Wilsley Hotel is a Grade II* listed building in the Tunbridge Wells local planning authority area, England. First listed on 20 June 1967. Hotel.

Wilsley Hotel

WRENN ID
cold-landing-heath
Grade
II*
Local Planning Authority
Tunbridge Wells
Country
England
Date first listed
20 June 1967
Type
Hotel
Source
Historic England listing

Description

Wilsley Hotel, Cranbrook

A house, now operating as a hotel, built between 1864 and 1870 for the painter John Calcott Horsley RA by the architect Richard Norman Shaw. This was Shaw's first important domestic commission. The building incorporates an 18th-century house to the left and a 17th-century outbuilding to the right.

The main structure is constructed of red and blue brick in a chequer pattern on the ground floor to the left, with a mathematical tiled first floor over timber frame. There is a single red brick bay at the entrance on the left side. Red brick additions extend to the right, including a square projection containing the hall with tile-hanging on its first floor. A lower timber-framed studio wing occupies the right side, with red or blue brick chequer on the ground floor and tile-hanging on the first floor, projecting at the entrance on the right.
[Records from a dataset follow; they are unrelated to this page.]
Each row has a hidden value. The values are split into ranges, and the grade after each row names the range that its value falls in. Each part has its own value, ranges and names.
[-333  383 -213    8 -278   85 -422   99   84   20  284  504  -78  -32
   33 -354 -244  -49 -153  188   16  302 -275  -44 -120  -92   95  145
    3  146  -79  -28   99  285   15    7  -75  182  131  175  330  157
  191  125  223  -90   85]	gm
[  13   81  264   -8   31 -533  214 -168 -104  143 -210 -199 -164   15
  -82  -15  116   37   67 -227   89 -159  358  221 -222  354 -226 -168
 -170 -169   85 -224  374  -67   20  198   48  -15  -86  127 -175  184
  -28  -38   75  360   84]	Lc
[ -53   26   77  211  -23 -372   71  202  -36 -173  114  -78 -622  241
  -62  162   -6   28  -75   29   71  147   86   52 -119  -96 -479  265
  -58 -196  -87 -124   50   73 -401  174  -15   37  181  -60  138  -44
  323 -486 -175  208   41]	fz
[ -98  150  -16 -106 -101 -368   64   69 -204 -138   95 -123 -106   85
 -145 -153  106  275  -51 -378  -77  330 -121   90  -70  123 -113   37
 -233 -130 -355 -405  202  234   31  154  -95   61   19 -121   86  -81
  138   -3  -11   99  -67]	sz
[ -69 -151  -42  149 -125  225   75   84   80 -200  281  430 -533  431
 -133   -3  -18  207 -137 -112  -71  288 -377   -5  289 -231 -222  207
  159  -45 -559  -82 -219  129 -170   40   32  368  107 -134  -48  -70
  212  -50 -136 -238  251]	sz
[-106  -42  170  178 -136 -407   85  247  -65   -6  163  -24 -670  201
  -64   68  -26   58  -35  -20  113  173 -107  168 -239  -60 -326  165
 -108 -186 -148 -297  176    4 -449  164  -10  193  156   95   68  -58
  307 -410 -249  279  153]	gm
[  57  304 -417  216   15  171 -455  -98  179 -151  142  362   85   30
  -87  -43 -255  -66  -75  203 -261  317 -182  -56   94 -435  -52  254
  174 -128   15  217 -385  369  -57    9 -188    1  257 -148  288   60
   17  -67  105 -347   49]	qf
[ -15   36 -281 -320  -95  -89  235 -131 -123 -153  -92  294 -192    8
 -327  -33   63  -39 -128 -249  296 -234  433  -70  -33  -28   33 -158
  -80  110  -71  127  419  267  316   31   75 -173   91 -219 -142  293
 -298   56  159   22 -230]	gm
[ 554 -153 -242  -35  189 -168  318 -154 -114 -102 -171  -43   -7 -156
 -183  337  323    0   31 -384 -263 -119  264  271  -88 -170 -110 -173
  -78 -403   31 -114  395   84   18   97   25  -64  223 -138 -343  114
 -291  -63   33    6  -56]	zm
[-290  140 -148   -8 -203   52   45   35  108 -348  195  380 -334  370
 -328 -206 -178  225 -254 -172  115  282  -87 -159  260  -41 -195  259
  -30   63 -431   -4  -29  327  108   25  118   71   66 -260  208   44
  173   11  -85 -173  -29]	sz
[ 347  -62  -91  204  313  -89  108 -168  148   32 -258  -74 -121  149
  -30  187   -5  -88   19  -81   60 -373  450   -6  154  154 -273 -276
  176 -221  171  173   99    6   14   73  100 -122   78 -223 -146  139
 -132  -83  272   65   25]	zm
[ 126  212 -479  201   34  214 -415   34  137 -141  118  233  162   -7
  -24    5 -164  -38    2   96 -225  231 -158 -145  147 -222  -71  108
  173  -78   56  214 -278  306   75  -16 -179  -96  250 -246  284   48
   11  -57  198 -287    4]	sj
[ 141   92  251  236  123 -130 -311  292  295  308   83 -385  256  -26
   93   59 -196   -2  138  119 -544  336 -217  310  -49  157  -72   58
  151 -103  427 -200  -67 -102 -243  163 -121   54  111  173  273  -23
  219 -181 -157   14  311]	qf
[ -37   56   92  272   -3 -430   38  146  -46  -96   78  -75 -617  183
   22  137   12    8  -51   39   92  108   58   94 -195  -59 -473  197
  -95 -273  -61 -187  117   31 -451  176   -9   93  163   43   84  -36
  325 -435  -95  282   87]	fz
[-270  168  119  -90 -187 -204 -104 -237 -120  100 -124  151  -63  -24
 -168   23    4 -112  223  106  126  -73  298  -22 -152   94 -165  126
   23  250  295  285 -226  -28  269  150 -202 -204 -101  106 -105  425
 -179 -121  -23  111  164]	mh
[ 322  -56 -101  253   94 -253   95  -65   45  -54   34  -18 -195   73
 -161  121   27  169  -31 -284 -291  275 -262  325  -73 -269 -144   31
 -101 -548 -233 -374   99  133 -344  100   -8  236  218  -33 -114 -143
   19 -110 -196  -27  156]	Lc
[ 136  171  -61  114    5 -194 -220 -286 -126  -45   23   36  126  -65
 -140  141   91   61  183  -23 -504  432 -204  255 -121 -425 -131  314
   17 -261  -30  -37 -511  167  -89  180 -389   48  103   33  -72   49
 -101 -140 -181 -202  220]	sj
[-289  116 -158  -11 -223   48   54   70  100 -291  189  389 -351  328
 -291 -220 -167  206 -243 -184  175  225  -97 -156  213   17 -161  180
  -52   72 -402  -39   84  292  109   11  145   87   68 -215  181   63
  163   36  -43 -112  -22]	sz
[  71  138 -173 -131  -14 -249   37  178 -161 -139   93  -89  -95   44
  -73 -126   81  120 -122 -272  -33  125   95   19  -59  134  -75 -104
 -107  -91 -255 -252  374  293   68  106  -51  -21  139 -227  207  -62
  132  -42  209   74 -203]	zm
[-121   80 -427 -106 -211 -132  206 -283 -296 -352  -65  542 -484   44
 -271   17  186   14  -82 -253  472 -191  292 -218  -70 -149 -229   18
 -200  -46 -305  155  227  272  247   15   32 -113   90 -216 -238  293
 -207  -24  196   89 -178]	sz
[-366  141   67  132 -207 -110 -365   69  110  220   66   83 -119  151
 -120 -148 -354  -12  187  188  178  152 -175  -91  -43   93  -42   81
  111  231  200  127 -380   30   19   72 -214  -54  -21   25  187  156
   22 -168 -137   52  252]	mh
[ 171  117  318  257  159 -138 -311  310  293  327   59 -491  375  -58
  189   58 -115   27  173   82 -642  341 -194  319  -23  340 -135   30
  142 -110  463 -241  -23 -166 -173  185 -109   44   60  210  286  -19
  285 -124  -66   48  339]	Lc
[ -49  -85   44  104  -45  124   15   -5   98  -78  186  255 -337  429
 -143  -80  -83  199  -80 -104 -108  248 -271   28  284 -118 -142   99
  204  -18 -476  -63 -311  148  -85   70  -48  300   32 -159  -12  -76
  134    9  -76 -241  242]	mh
[ 356 -201  -92  -68   51 -209  328  -94 -310  -21 -105   -4 -204 -123
   -2  278  489   44  127 -393 -102 -141  147  211 -156   23 -181 -220
 -113 -260 -132 -207  390  -49   38  132  -50   63   91    0 -448  123
 -167  -29  142  163   57]	mh
[ 236   92 -188  -41  178  113  290 -270  294 -296 -189  245   66  139
 -341   63  -28    3 -271 -230 -116 -189  570    7  320   66 -212   -2
   61 -127   59  240  327  214  313   26  351 -172   98 -264  -51  301
 -174  155  157 -200 -129]	zm
[ 142   18  -66 -286   22  239  -33 -100   74  117  -45  160  352  -60
 -164   -6   35  -67   55  -80 -300  -40  201  100  145   41  193 -143
  239  254  176  212   14  101  420   60  -96  -88   17  -72  -91  303
 -300  211  153 -267   75]	zm
[  -8  260 -176 -417 -180 -108   -6  -47 -318  -86   35  216  173 -410
  -16   42  377 -146    9  -83 -224   62  310  133 -326  -44   27   85
 -153  170  181   29  452  163  343  143 -164 -147   99  184  -71  406
 -143   70  264   38 -125]	fz
[ 266  -27 -305  -30   98  165  186   60  192 -180  -76  109  124  -19
 -154   99   74   38 -129 -308 -110 -123  270  -38  229  212 -117 -165
    6  -76  107   68  490  120  299  -15  261 -159  156 -234  -21  207
 -106  131  207  -84 -108]	mh
[ -17  -36  -18  339  -36 -483  112   76 -115 -152  -23 -110 -625  181
  -97  211   44   96   69 -137  237   47   28   -1 -158    1 -530  140
 -192 -349  -73 -174   55   -5 -343  143   -5  -28  138  -97  -32  -27
  194 -470 -189  345   70]	sz
[-224  104  -53 -100 -196   60   81  188   65 -227  263  393 -445  306
 -161 -215  -98   92 -317  -60  106  159   19  -61  121    5 -142  152
   32  131 -397  -60  259  268   10   48  148  183  117 -107  229   61
  272   -5   72  -84  -35]	gm
[ 187  112  188  188  149  -95 -314  321  304  259   63 -422  361  -93
   78  113 -168  -33  137  119 -601  324 -126  287  -35  159  -73   79
  149  -71  534 -133  -24  -83 -171  160 -119  -52  143  128  309   19
  185 -199 -140  -12  240]	qf
[ -91   75  -21  296   16  -52 -253 -117  442   71  -80   -1   53  251
 -442   43 -554   36  109  110  -70  221  -96   19  181 -188  -86  222
  164  -53  350  243 -572  109  -68   43  -67 -179   90 -181  161  117
 -169 -240 -478 -191  241]	sj
[ -62 -145  359 -122 -132 -379  420  -60 -199   37 -117  -29 -451   98
 -174  182  283   11  108 -201  132 -192  405  186 -183  258 -349   12
 -102   43   36  -67  300 -195   61  209   58  -14  -76  135 -320  296
  -27 -207 -148  328  161]	sj
[  98   41  -97 -192   19  150  -65 -230   87  136 -121  146  367  -54
 -219  -18  -24  -22  119 -123 -215  -29  137   80  130   27  179 -149
  171  165  189  203 -101  100  413   49 -118 -115  -24  -76 -159  303
 -382  226   92 -235  114]	sj
[  12  -53  304  -85  -15 -479  260  -46 -224  139 -151 -240 -251   45
  -58   83  237   41  151 -230   81 -156  330  187 -207  349 -253 -152
 -106  -43   39 -188  278 -128   43  220  -50  -27  -90   79 -223  166
  -16 -141   18  354  107]	sj
[-188  124   19 -226 -155  -20 -170  -30  -71  185  -70  159   25  -82
 -103   -1  -50 -232  179  193  138 -198  379  -74 -124  128   18  -42
  163  432  418  378  -55    5  339  101 -195 -258  -19   40   10  442
 -212 -103  130   60   61]	qf
[ -19  168  -86  244  142 -259 -114   75  161  -36  -80 -195 -146  273
  -46 -125 -254   79  -57  -75  210  -60  195 -168  142  335 -284 -143
   35 -132    6  -15   42  172  -18   70   52 -138   49 -306  286  -41
  170 -131  213  142  -70]	sj
[  46  -95  -74  150  -30  111   24   27  202  -80  180  304 -365  378
 -247  -55 -212  143 -150  -90  -79  224 -266   87  217 -267  -66   84
  171 -136 -381  -76 -161  205 -196   25   40  282  162 -172   34  -86
   72  -51 -175 -244  187]	zm
[-281   77  -33 -148 -217   25  111   27   95 -171  211  443 -434  358
 -321 -270 -198  141 -301 -120  168  182  -49  -12  135 -117   -7  126
   19  126 -454  -71  132  312   20   37  122  215   66 -117  107   64
   97   69  -72 -145    7]	gm
[ 110   88  158  262   91 -117 -329  314  230  229   57 -439  347 -110
  111  144  -95   57  234   29 -549  388 -284  218  -23  222 -148  104
   59  -99  495 -190 -101 -144 -143  156 -152  -63   91  134  228   10
  195 -193 -178   49  294]	sz
[  40   55  -19  319   25 -525   84  111  -86 -245   27 -135 -670  235
 -130  206  -24   31  -53  -15  146   92  171   28 -171 -140 -572  259
 -128 -381  -94 -120   27  124 -447  175  -21  -48  229 -170  159  -85
  291 -593 -188  273  -37]	qf
[ 209   19  -12  196   38 -216   30   -3  -44  -27  152  100 -323   93
   27   12   99  124  -99 -162 -273  282 -283  314 -125 -228 -156   48
  -55 -437 -370 -412  156  133 -389  128  -40  389  184  100  -59 -144
  197  -57    2    3  180]	qf
[  69  -79 -128 -225  -79  197  -96 -110  -13  256  -32  222  234  -79
 -148  -39    6  -36  186 -119 -102  -49  -55   79   40   -7  303 -271
  189  236  100  126  -61   57  354   20 -192   -1    1  -21 -227  261
 -397  220  102 -185  176]	sj
[ 432 -335  285  -20  255 -421  292  -21 -203  219 -219 -516 -199   75
  -88  433  285  -15  302 -206 -196 -187  316  332 -128   22 -215 -219
  122 -195  163 -112  -43 -184 -175  255 -229  -73   39 -103 -377   13
 -201 -382 -179  201  154]	qf
[ 282   14 -191  303  111 -256  -23  -39 -131  -99   50  -38 -222   19
   92  126  198  163   33 -259 -218  238 -282  168  -84 -149 -270  -15
 -121 -528 -300 -368   61  118 -307  115 -111  219  177  -45 -110 -163
  135  -98   99   65  114]	sz
[ 324  -25   48   82  186 -363 -115 -146 -200  294 -291 -443  288 -321
   91  378  278 -110  479  -88 -282 -100  190  223 -266  116 -148 -179
   -4 -168  571    5 -107 -206   50  208 -351 -261    7   95 -310  221
 -294 -212   42  231  186]	sz
[-333  179   92  138 -191 -137 -324   15  110  165   83  142 -182  186
 -135 -167 -344  -19  108  204  132  168 -125  -38  -57   23  -80  138
  111  161  110  105 -350   75  -37   88 -181    9    1   44  206  140
   70 -170 -125   29  240]	Lc

[ 164   -5  -95  171  -85   23  -74  -65  276   15   44  -16 -106  -87
    8 -172  -85   29  -50  -98  262   34   41  -16 -116   23  165   81
   45  -53   23   78    0   65 -213  120    5   94  188   45  -58   52
   -7   71  111 -228 -136]	<32>
[ -62   84  -47  -28 -127  -86  -62  -83 -149   35  158  -66  100  -70
 -135  -67   31  -98   30  -35 -267  -70 -254  -10   16   40 -140  -51
  -70  -71   53   68 -308    7  254  -70  -88  -40  -74  -30  -53  -85
 -197   12  -70   39   77]	<39>
[  26   24   91 -146  -43  -41  -66   -5 -276   15  186 -134   33  -61
   52  -80  -35  -19  146    3 -248   15  -86   28   73   57 -188  -55
   26   12  -89 -129  -43  -86  187   11   13 -225    9   96 -160  -88
  -68 -126  -99  121   79]	<28>
[ 128 -192  119 -184   29 -345 -288  -89 -214  120 -158  113   78 -158
  153   59  -23   88   49  122  100  135  108   42   -6  -17  112   11
 -147  144  -18  -71  215   52  113  -15   81 -431 -153  -90  105 -314
  315   52   34  299  220]	<20>
[ 160   14   69  -83  -14 -162 -197  158   32  -28 -239   75 -193  -49
  -52 -112  -96   80 -220   83  366  180  141  213 -144 -159  261  132
 -148    3   98 -134  340   41 -219   19  -60  -75   45   20  146   75
  351  -86  -26   57   33]	<39>
[ 191 -321   77  -88  -26 -114 -205  150 -102   74   19   42   61 -105
   25  137  -73  201   52  138  108   59  270    8  -11   52  191  -26
   93  219  -47  -56  266  192  -59  210  -52 -348 -130   -3   17 -152
  355  -81   43   35   23]	<32>
[  84   33   -5   47  -19   30 -113  -44  -71  -24  169 -117   80  -90
  -13  -73  -11   29   99 -102  -12  -21  -80  -96  -12  150   -9  -12
  -28  -36  -48   77 -105   91  158   47    4  -58   66    5 -167  -99
 -186   31   37 -118   91]	<28>
[ -49 -174  143 -183 -135 -123 -138  -31  -93   88   85  134   81   65
 -101    2   -3    3   48  105 -332  -94  -84  -67  -23   61 -143 -110
   -3   73  -20   -4 -101    5   84  100 -104    1 -205  181  114  -70
   56   39   33   72 -170]	<29>
[  77   24   82 -146  -42 -206 -165  -77 -110   75 -124   30 -146   27
  135 -125  -78   11  -47   58   67  192  -26  164  -14 -108  -55   62
 -102   10   -7 -179  128 -119  -89  -25   39 -122   11  115  -12  -33
  207  -18  -11  246  -25]	<20>
[-103  -40   -6  -44   -7 -116   82 -238  383 -110  -97  228  186   33
  -22  -28   75 -178  -61 -150   72   65  -54 -116 -151    2  142  192
  -56  120   71  343 -301    9 -150 -236   41  149  160   82   10 -141
   28  279  325   56   -2]	<27>
[ 242 -266  -89  164  -52 -115  -75 -170    7    6  180  -60   64 -129
  311  -11 -136 -146   62 -213   71   79  134 -127  245   93    3   -6
   -6  162  -61   44  -46   57   -7  291    7 -127    4  -71   26 -263
   85   94  158  161 -157]	<34>
[  -7  -79   13 -119  -43 -179  -86 -132  171   65  -38  160   95   26
   39  -12  -32  -60   31   15  -60   45  -62  -65  -90  -17   39  113
  114   90  -27   81 -112  -61 -196  -28   -6   -1   28  158  -75 -102
   82  145  170   61 -111]	<20>
[ 152 -165   26   40 -131 -391 -241  -72   84  201 -105   13 -122  -60
  229   33 -186  -87 -101  -24  119   19  158  -14   96  -10    6   36
  -71  254   12  -23   25  -50 -278  258 -113  -55 -137   35  182 -371
  412   80  207  170 -249]	<40>
[  58   39  -69 -104  -58   48   -8  145   94   99  127    8   58  -80
 -188 -140    2   99  159  164 -152   13  -83   52 -140   79  119   57
  331 -110   66   18  -30    8  -26   27  -41 -132  133    2 -102   47
  -34  -83 -109 -260   44]	<34>
[ -36   -4   48  -76  -81  -53  -47   -3   97   36   35   18   25  104
  -36  -31  -43   43   13   17  -83   69  -35   15  -73   60  -52   74
  100  125  -30   48 -127  -46 -159  -23  -60   52   53  190 -155  -22
   87   16  128   22  -91]	<34>
[  -1  211   -3 -236    9  -47   -8  157  162   62 -221  104 -120   53
 -200 -191   56  104  -27  221  113  197  -84  242 -269  -76  217  189
  110 -147  215    5   86   -4 -163 -191  -13  -41  194   22   12   66
  200  -45  -71 -152  113]	<27>
[ 107  119  -50   44  -42  -74 -128  -53    9  -71   56  -14   -6 -170
  -45 -248 -100 -157  -60 -110   38    3 -177   -5   -7    8   87   10
 -134 -152   89   12    7   59  111   80 -103   82   63  -74  109   48
 -175    7 -106  -25    6]	<34>
[ -83  -17 -177  -28 -212 -301  -61 -246  154  238 -114  232   67  -54
 -143 -114   61  -78  -56  143 -153   85 -260  119  -98  -78   36   31
  -21  -62  257  173 -329    2   65 -164  -62  -30 -125 -173  224 -111
   98  197   -8  149    6]	<40>
[ 110 -211 -128   53 -120 -160  -94 -185 -103  112  197   13  163 -186
   83   -2  -34 -111  116  -40 -189  -24  -84  -88  152   62  -32  -91
   33   35   27   71 -183   96  216  152  -40 -221 -140 -152   63 -220
  -45   83  -16  129  -25]	<32>
[ -80  -63   -9 -349  -31 -256 -120   30   -6  193 -192  284  162   57
 -197   63  115  125   62  342 -176  156 -139  141 -208 -101  132  139
  190   -5  119   26  -53  -23  -37 -238   -5 -269 -107    5  -14  -78
  242   78  -22  121  163]	<32>
[  60  -53  189  -66  -21 -116 -180   80  -32   21  -78  -56  -76   27
    9   81    7  141  -49  -14  188   -2  205  -16 -117   52   30   61
 -143  175  -73   20   47    8 -119   -5   40 -110    7  161  -73 -252
  259   16  229  -55   57]	<40>
[ 183 -289   26   88   -4  -27 -153 -117 -120  -20  255  -72  197 -122
  173  110  -30   -5  165 -180  -23  -74  116 -270  140  205  -17  -72
  -23  146 -163  107  -81  152  169  242   46 -185  -67    5 -106 -310
  -76  122  196  -15  -18]	<28>
[ 166   86   89  -56   40  156 -177  245 -199  -52  112 -194  -87   -1
 -100  -61  -24  238   68   28  130   37   43   36  -94  107   60    7
   18  -97  -76 -119  197  132   55  115  -13 -114   98  114 -257   64
  -57 -154  -67 -265  104]	<20>
[  74 -179  -30  152  -95 -298 -158 -282  140  102  113  -27  147 -146
  239   98  -96 -211   41 -243  -26 -148   36 -295  120  137  -60   17
  -60  249  -94  225 -317  -11  -75  168  -29  -12  -74   19   -8 -500
   16  254  352   64 -149]	<39>
[ 127  113  128   39  119  -50 -241   84  103 -212 -175  -48  -95  172
   25   74  -15  -10 -241 -275  486   46  103 -141 -132  -11  140  259
 -312   28  -99   93   27   44 -294    9   -5  279  135  259 -187 -132
   38  192  396 -168  -50]	<39>
[   2   32   84    9  -21 -159 -238  -36  -22   36   -9 -105   49   91
   51  136  -55   48  -30 -115   70  -21  -22 -139  -19  143  -74   64
 -118  203  -99  124 -174   72  -99   40  -98   79  -66  168 -242 -286
   42  124  284   -3  -30]	<32>
[   4 -100  -28 -121    7  -49 -115   77   86   24  -45  169  200   61
 -247  140  158  125   21   92   14    3  -34  -86 -213   24  198  146
   88  -32   41  198 -157  125  -19 -114    6  -74  -31   31 -102 -115
   26  179  172 -202  118]	<39>
[ -26  118  136 -214    7   22 -164   60 -206  -24  -45   51    5   83
 -226 -107  125  186   18  123  -49   83 -162   96 -208    3  -19   32
 -133 -191    6  -59   22    6  207 -198   72  -74   12  112 -104  103
  -95    3  -72  -55  219]	<34>
[ 137 -130  -67   15   20 -199 -187  -12   34  -21  -26   79  146  -32
   11  131    8 -136  -65 -127  104  -23    3 -181   34    9  154  127
  -89   31   28  159 -129  111  -35  119  -76    0  -92  -48   55 -299
   39  218  220  -34  -38]	<39>
[ 187 -135   35   78   41 -170  -92  -47  234 -107   17  -35   30  -83
  308   25 -221 -196  -51 -264  258   52  229 -168  101   48  141  163
   27  305 -119   75   71  -10 -379  229  -64   38  148  135  -72 -254
  203   72  315   86 -200]	<28>
[ -55  254  189 -267  -22  -36 -210  198 -115   23  -82    1 -124  172
 -240 -141   -4  123  -45  151 -114   10 -200  102 -219   -7  -84   70
  -33 -154   -7 -145   54 -105  -60  -71  -96  135   19  291 -120  134
  -36  -77  -65 -140  -11]	<34>
[ -59  361  -82  -25 -122   73   64   -5    2   -5  113 -126 -110 -102
 -243 -345   42  -55    0    7 -131    2 -310  184 -163  -53  -63   44
    9 -311  128  -23 -211 -126  140 -221    4   26  233    0 -115  191
 -283 -116 -225 -171  149]	<39>
[ -68   24  176 -396  112   15 -100  259  -35  -92 -117  192  130  293
 -289  125  181   97   10  141 -117   33  -77  -55 -242  -23   79  208
   78  -86  -16   45  -44  -18  -94 -156  -15   56    9  302 -148  -13
   41   97  153 -186   42]	<29>
[  69  -22  -74   73  -68 -172 -114 -156  174   18   67   37  120 -251
   25 -116 -122 -145   13  -98   29  -64  -85 -112  -29   65  150   10
    6   60   47  154  -79  107  -10   81 -103  -16   34  -80   52 -126
  -71   79   40  -16  -10]	<20>
[  87 -101  -88  105  -94   41   -3 -102  240   70  107   14   28  -82
  -20  -73   11  111   80  -21  110   29   62  -34 -139   75  120   61
  163   24  -11  145 -120   56 -121    3   89  -81  166   32 -154  -34
   10   86  144 -197  -17]	<32>
[ 152  -94 -174  240 -168  -67  -59 -110  295  100  131  -20  -41 -107
   31 -103 -103  -99  -31 -135   88  -70    8 -108   11   71   85   23
   83   13   65  162 -198   71 -179  246  -92  134   57  -27   57 -121
   -5  133  157 -207 -269]	<40>
[ -71  197  -99  -55  -39   73   87   49   88 -108   62   -4   85   52
 -234 -140   56  -88  -32  -40  -98   89 -243   68  -86   24   49  114
   32 -120  156  153 -256   59   68 -163 -115  136  144  -12  -97  101
 -165    3  -40  -82   79]	<29>
[  92 -186  -16   89 -119 -216 -209 -312  145   91  -44  198   22  -15
  102 -103  -50  -73  -65  -86   62   30  -67 -111  -11   26    8  -12
 -183   12   22  114 -110   39  -18  119   11  127 -101   26  198 -118
   31  287  197  110 -206]	<34>
[ -49  129   47 -207  -66 -128 -203  -15 -204  170   -7   55   60  -16
 -216 -127  100  120  112  206 -263   -2 -293   66 -148   61  -81  -32
  -34 -209   77  -22 -120  -22  294 -135    5 -132  -98  -20   -2  -64
 -124   39 -140  -52  195]	<34>
[ 159  212   23  -38    5  -77 -186   44   73  -44 -126    6 -200 -155
  -43 -323 -127  -13 -117    5  282   91  -77  137 -171  -99  212   93
 -116 -207   85 -127  283    7 -107   28  -32   37  182   21   71  168
   -5  -71 -139 -108   32]	<20>
[  72 -244   16 -166  -14 -275  -43  -59 -201   67   63   12  180  -75
  213  148  -26 -188  120  -14 -217   68   64  -58  255   56  -59  -21
    3  253   37   43 -107   49  142  121  -69 -329 -175 -102  119 -477
  266   29   78  342    7]	<27>
[  34  -89  -63 -170  -70   -5  110    2 -115  102  140   -1   72  -59
  -17  -73   80    2  203  140 -262  118  -46  120   50   31  -35  -24
  198  -29  109   -3 -116    6  189  -38   49 -338   39  -93   -2 -129
   97  -79 -125   64   95]	<27>
[-132  127   -6 -129  -83 -114   29 -203   65   -3  -15  100   66  -21
  -94 -160   65 -106   -7   -4 -147   65 -239   77 -143  -88  -61   90
  -36  -73   51   72 -254 -140   49 -305   62  -20  110   83  -86   34
 -105   78    4  130  109]	<32>
[  92   49 -206    0  -96  104   69   49  126   16  121   67    2  -44
 -204 -254   17  -42   34   71  -97  102 -198  114  -61  -17  133   49
  189 -268  201   40  -95   73   57   45  -76   38  131 -107   65  208
 -128  -18 -181 -181  -60]	<29>
[ 157  -71   54   49  -23  -80  -62   57    7  -89   48 -112  -66 -105
  111  -12  -87  -88  -74 -165  194   13  204  -22   50   -5   76   69
 -101  136  -36   -5   55    2 -114  120  -13  -98   90   45    7 -189
  172  -46  133   14  -25]	<40>
[ 256 -390  -64  111  -30  -52   10  -37   71  -32  146  -27   42   36
  328  119 -117  -95   31 -184  125  165  307  -96  264   69   35   68
  101  291  -75   41   -5   63 -208  331   -7 -116   21   33  -14 -263
  309   70  276  173 -272]	<29>
[ 137 -266  148 -139  -53  -30  -86  192 -103   69   56  -24  -49    4
   24  110  -15  223   67  137   43   60  327   74  -49    6   44   18
  147  203 -112 -133  193  -16 -150  109   61 -350   -7  163  -95 -119
  386 -142   86   -3   -7]	<39>
[-100  215  -78  139 -103  -14   92 -258  407  -88   38   -2    6   19
   -8 -245  -58 -185  -88 -243   62   57 -195  -33 -123   43  -23  159
  -31   23   41  246 -368 -101 -203 -184  -19  341  299  136 -163   56
 -186  156  210  -30  -95]	<34>
[  16  264  -70 -352   35   52    8  208  -26    9 -148  160  -93   82
 -313 -274  112   99    9  305  -44  260 -269  338 -286 -235  182  218
  213 -426  187 -188  142 -110  -43 -268   46 -116  215   52  -94  371
  -20 -115 -310 -125  171]	<20>
[  91 -295   59  -75  -16 -300 -217 -162  -11   62  -96  202  145   21
  136  131    1  -77  -24  -39   20   51   63 -148   70   41   48   30
 -166  175    6  123  -62   90   15  113  -17  -73 -208   -4  198 -362
  231  258  261  221  -91]	<29>
[ 144  -97   62   48  -54  -96 -141  -44  140    7   59    9  -17 -153
   82 -125 -139  -26    7  -76  110  -36  103  -85  -39   80  107    8
    1   91  -47   24   99   25 -122  182  -29  -15   76   68   60  -91
   73   18   98  -67 -105]	<34>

The main block features a bracketed eaves cornice with plain tiled hipped roofs. A stepped hip rises to the left, and a hipped projecting wing extends to the right. An off-centre square pavilion-like cupola sits on the main ridge block, with the roof hipped up to the right and a ribbed brick stack behind. Two ribbed brick stacks stand behind the main ridge to the left, and a tall ribbed brick stack occupies the angle of the projecting wing to the right. Two pediment-gabled dormers are positioned in the centre of the main block. The studio wing to the right has a low hipped plain tiled roof with very tall flat-headed semi-dormer studio windows on the east and north elevations.

The building is two storeys with attics. The front elevation displays a regular five-window arrangement in the centre with glazing bar sashes with open boxes, except for one wooden cross window with casements on the first floor centre and an outer left-hand blocked window on the ground floor. A single bay window is positioned to the left, with its window now blocked. To the right are ovolo-moulded transom and mullion windows, with a single bay between the main block and projecting wing containing very large main hall windows on the ground floor. The studio wing features almost continuous diamond lattice windows with deep reveals on the ground floor, with a single window on the right return front. The entrance in the centre of the main block has double glazed doors.

On the north side, a large end transom and mullion window serves the Music Room. The west front shows a square projecting block containing the original fireplace to the right, heavily built up above, with the hall to the left. This section is tile-hung over the ground floor, with plaster-decorated cove carried around an inglenook on the ground and first floors, and a plaster-decorated half-hipped gable above. A quarter octagonal bay terminates the hall to the left in a recess to the half-timbered music room, which features a central pantile-roofed bay. Various later additions exist at the entrance to the right.

The interior features a ribbed entrance hall ceiling. The main hall has a ribbed ceiling with incised plaster-decorated panels and incorporates a large inglenook-type fireplace with flanking windows. The Music Room includes a gallery and ribbed bay window, with a Delft-tiled fireplace. The studio wing retains exposed timber-frame with notch-jowled posts and a queen truss roof.

The building is listed Grade II* as one of the earliest examples of the vernacular Queen Anne revival, a style of which Shaw was later to become the principal exponent. Particularly notable is the survival of the decorative plaster cove at the rear, which features Japanese-influenced design including a peacock with 'eyes' made from green bottle-bottoms, alongside the inscription 'UNLESS THE LORD BUILD THE HOUSE THEY LABOUR IN VAIN THAT BUILD IT'. J E Horsley RA was a prominent member of the Cranbrook School of painters.